Им с Полем случалось питаться одним ячменным сахаром и поедать его в кроватях, перебрасываясь оскорблениями и книжками. Ибо читали они всего несколько книг, всегда одни и те же, обжираясь ими до тошноты. Эта тошнота была одной из составляющих церемониала, который начинался с тщательной уборки постелей, где не должно было оставаться ни крошек, ни складок, переходил в дикую кучу-малу и завершался Игрой, которой, по-видимому, тошнота придавала большую свободу полета.
— Лиз!
Элизабет уже была далеко от печали, когда ее потревожил оклик доктора. Она открыла дверь.

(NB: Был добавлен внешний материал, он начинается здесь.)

Below is a small trained network, with its code and all its weights. Each question gives an input and a target symbol and asks what happens when units are switched off, that is, made to give their printed mean instead of their output.

import numpy as np


def w(rows, s, z=0):
    codes = np.array(rows[::2]) - 128.0
    scale = np.full(codes.shape[1], s)
    scale[-1] = z or s
    return codes * scale


def f(y):
    return y / 2 * (1 + np.tanh(0.7978845608 * (y + 0.044715 * y**3)))


def softmax(a):
    e = np.exp(a - a.max(-1, keepdims=True))
    return e / e.sum(-1, keepdims=True)


def log_softmax(a):
    a = a - a.max(-1, keepdims=True)
    return a - np.log(np.exp(a).sum(-1, keepdims=True))


def net(x, mask):
    ids = ['αγζημπστφψω'.index(c) for c in x.split()]
    T = len(ids)
    res = E[ids] + P[:T]
    u = 0
    for l in range(2):
        q, k, v = (res @ M[l].T for M in (Q, K, V))
        z = softmax(np.where(np.tri(T) > 0, q @ k.T / 3**0.5, -1e9)) @ v
        res = res + np.where(mask[u], z, O[l][:, -1]) @ O[l][:, :-1]
        u += 1
        y = f(res @ A[l][:, :-1].T + A[l][:, -1])
        res = res + np.where(mask[u : u + 12], y, B[l][:, -1]) @ B[l][:, :-1]
        u += 12
    return log_softmax(res[-1] @ U[:, :-1].T + U[:, -1])


Q, K, V, O, A, B = {}, {}, {}, {}, {}, {}
E = w([
[109,156,160,116,146,160],'α',
[120,99,177,133,151,145],'γ',
[122,131,112,90,108,90],'ζ',
[129,77,153,112,127,101],'η',
[142,116,122,162,152,123],'μ',
[129,167,109,146,149,144],'π',
[139,164,76,144,132,109],'σ',
[135,135,174,141,3,237],'τ',
[112,181,112,90,119,125],'φ',
[109,133,154,72,112,110],'ψ',
[148,100,98,142,131,90],'ω',
],0.013)
P = w([
[138,155,161,110,153,105],'0',
[179,144,139,132,94,140],'1',
[56,97,92,145,153,132],'2',
[250,149,160,112,93,117],'3',
[12,147,119,123,155,109],'4',
[254,102,105,111,75,185],'5',
[19,133,121,167,187,125],'6',
],0.0083)
Q[0] = w([
[6,133,115,169,168,118],'L0H0',
[50,130,124,141,148,121],'L0H0',
[30,131,120,149,162,119],'L0H0',
],0.016)
K[0] = w([
[202,122,144,138,2,206],'L0H0',
[200,123,139,141,37,184],'L0H0',
[201,122,139,141,23,195],'L0H0',
],0.01)
V[0] = w([
[157,109,72,254,145,166],'L0H0',
[121,96,145,115,41,136],'L0H0',
[171,106,120,80,200,99],'L0H0',
],0.0079)
O[0] = w([
[85,125,141,254,51,119,2],'L0H0',
[167,100,117,75,92,192,144],'L0H0',
[62,124,86,131,185,104,159],'L0H0',
],0.0082,0.00098)
A[0] = w([
[136,141,172,124,180,215,254],'L0N0',
[74,110,75,95,208,135,160],'L0N1',
[121,131,86,151,204,59,165],'L0N2',
[177,73,131,91,186,98,227],'L0N3',
[104,136,155,150,92,109,231],'L0N4',
[85,72,167,143,175,98,167],'L0N5',
[1,142,120,146,178,107,151],'L0N6',
[54,104,86,139,215,105,165],'L0N7',
[126,195,102,100,92,165,199],'L0N8',
[149,176,29,115,131,66,224],'L0N9',
[102,128,146,163,115,29,185],'L0N10',
[163,160,151,149,246,45,193],'L0N11',
],0.0092,0.0049)
B[0] = w([
[147,148,201,105,71,208,255],'L0N0',
[72,105,95,69,99,159,185],'L0N1',
[55,127,112,73,231,84,168],'L0N2',
[182,89,168,43,112,120,220],'L0N3',
[163,132,134,183,114,133,181],'L0N4',
[79,52,162,144,128,135,180],'L0N5',
[3,126,90,181,123,143,203],'L0N6',
[6,101,105,90,153,132,196],'L0N7',
[149,218,103,119,145,173,170],'L0N8',
[161,194,51,46,130,76,178],'L0N9',
[120,123,130,198,155,70,157],'L0N10',
[93,144,185,75,211,113,210],'L0N11',
],0.0078,0.0059)
Q[1] = w([
[8,121,130,112,211,104],'L1H0',
[158,208,254,117,224,19],'L1H0',
[247,174,192,108,117,104],'L1H0',
],0.0079)
K[1] = w([
[188,83,68,163,49,159],'L1H0',
[2,72,42,120,53,153],'L1H0',
[4,128,151,87,130,114],'L1H0',
],0.0087)
V[1] = w([
[168,132,70,101,69,54],'L1H0',
[137,255,113,133,103,171],'L1H0',
[92,175,38,121,217,70],'L1H0',
],0.01)
O[1] = w([
[249,124,128,147,242,203,3],'L1H0',
[175,254,240,139,133,51,76],'L1H0',
[44,162,155,178,227,150,191],'L1H0',
],0.0092,0.0068)
A[1] = w([
[136,219,138,19,146,136,253],'L1N0',
[109,146,147,93,3,99,138],'L1N1',
[252,122,146,64,102,119,174],'L1N2',
[58,34,69,117,101,165,140],'L1N3',
[148,131,104,42,174,144,166],'L1N4',
[103,148,155,198,148,68,114],'L1N5',
[120,174,190,168,215,119,99],'L1N6',
[39,111,156,185,130,106,177],'L1N7',
[117,96,86,184,234,204,136],'L1N8',
[165,145,103,152,137,216,194],'L1N9',
[80,152,116,220,119,13,162],'L1N10',
[120,187,204,188,177,90,99],'L1N11',
],0.0074,0.0053)
B[1] = w([
[113,2,203,155,93,124,197],'L1N0',
[120,135,144,134,196,4,213],'L1N1',
[167,134,68,252,87,155,136],'L1N2',
[184,134,28,106,117,118,253],'L1N3',
[138,53,180,159,113,206,160],'L1N4',
[134,177,109,130,75,209,165],'L1N5',
[213,193,121,44,131,114,203],'L1N6',
[106,189,86,164,86,110,211],'L1N7',
[131,139,100,184,237,79,179],'L1N8',
[155,51,152,122,188,88,138],'L1N9',
[69,121,190,186,92,238,169],'L1N10',
[200,180,96,56,76,154,196],'L1N11',
],0.0072,0.017)
U = w([
[48,121,229,162,148,41,121],'α',
[126,149,81,67,96,34,151],'γ',
[137,89,189,125,218,113,210],'ζ',
[173,92,46,79,115,247,82],'η',
[31,111,100,254,109,167,139],'μ',
[84,168,168,129,41,186,184],'π',
[185,190,90,119,173,110,1],'σ',
[191,115,136,181,105,124,220],'τ',
[186,131,184,22,115,129,49],'φ',
[85,39,206,131,87,205,155],'ψ',
[120,128,98,205,221,65,40],'ω',
],0.0054,0.0039)

Each question gives the input, a string of symbols that net reads in full, and the target symbol t.
The units are the heads (3 rows each of Q, K, V and O) and the neurons (one row each of A and B). Each row of codes is followed by its name. A weight is (code - 128) times the scale printed after its matrix; where a second scale follows, it is the last column's (O, A, B and U).
mask holds one flag per unit, layer by layer, with each layer's heads first. A switched-off unit (its flag False) gives its mean, the last column of its rows in O or B, instead of its output. The means were averaged over made-up inputs and are rounded, as every weight is.
A unit's drop is (log p(t) with every unit on - log p(t) with that unit switched off) / (log p(t) with every unit on - log p(t) with every unit switched off).
The circuit of an input: a set's keep is (log p(t) with only the set's units on - log p(t) with every unit switched off) / (log p(t) with every unit on - log p(t) with every unit switched off). Starting from the 12 units with the biggest drops (on a tie, the unit counted first), units are removed one at a time, each time the one whose removal leaves the highest keep (on an exact tie, the one counted first), for as long as the keep stays at least 0.8.
units of the circuit, in order: the units of the circuit, biggest drop first
unit that matters most: the unit with the biggest drop
k most important neurons: the k neurons with the biggest drops, biggest first
drop of u: that unit's drop, to one decimal
input η η η η τ μ, target η: unit that matters most -> L1H0
input π γ γ μ φ, target μ: units of the circuit, in order -> L0H0, L0N6, L1N6
input ω π μ η γ φ, target γ: units of the circuit, in order -> L0N6, L1H0, L0N9, L1N1
input γ γ η φ ζ, target φ: 2 most important neurons -> L0N9, L1N6
input γ τ φ γ, target γ: 2 most important neurons -> L1N1, L0N9
input ψ ζ φ ζ φ μ, target φ: 2 most important neurons -> L1N6, L1N11
input π π ψ γ ζ ψ, target ζ: 2 most important neurons -> L0N0, L0N9
input γ μ π φ σ γ, target σ: 2 most important neurons -> L0N6, L0N7
input γ α σ η α ψ ζ, target ψ: 2 most important neurons -> L1N0, L1N4
input γ σ π γ η, target γ: 2 most important neurons -> L0N2, L1N3
input π ζ α μ, target α: 2 most important neurons -> L1N3, L1N1
input γ α γ γ γ σ η, target σ: 2 most important neurons -> L0N9, L1N6
input φ φ π γ μ α, target μ: 2 most important neurons -> L0N7, L0N6
input π τ μ η, target π: unit that matters most -> L0H0
input γ γ μ γ η π, target η: 2 most important neurons -> L0N6, L0N7
input σ μ ψ μ, target ψ: drop of L0N11 -> 0.1
input π π π, target π: drop of L1H0 -> 1.5
input μ π γ γ φ ψ γ, target ψ: drop of L0N11 -> 0.2
input γ π γ ω μ μ, target μ: drop of L0H0 -> 0.2
input γ ζ γ φ γ, target φ: most important neuron -> L1N6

— Так вот, — сказал он, — паниковать не стоит. Ничего страшного. Ничего страшного, но положение серьезное. Грудь у него всегда была слабая. Довольно было малейшего толчка. О возвращении в школу не может быть и речи. Покой, покой и еще раз покой. Очень глупо было с твоей стороны говорить, что он расшибся. Незачем тревожить вашу маму. Ты уже большая девочка; я на тебя надеюсь. Позови служанку.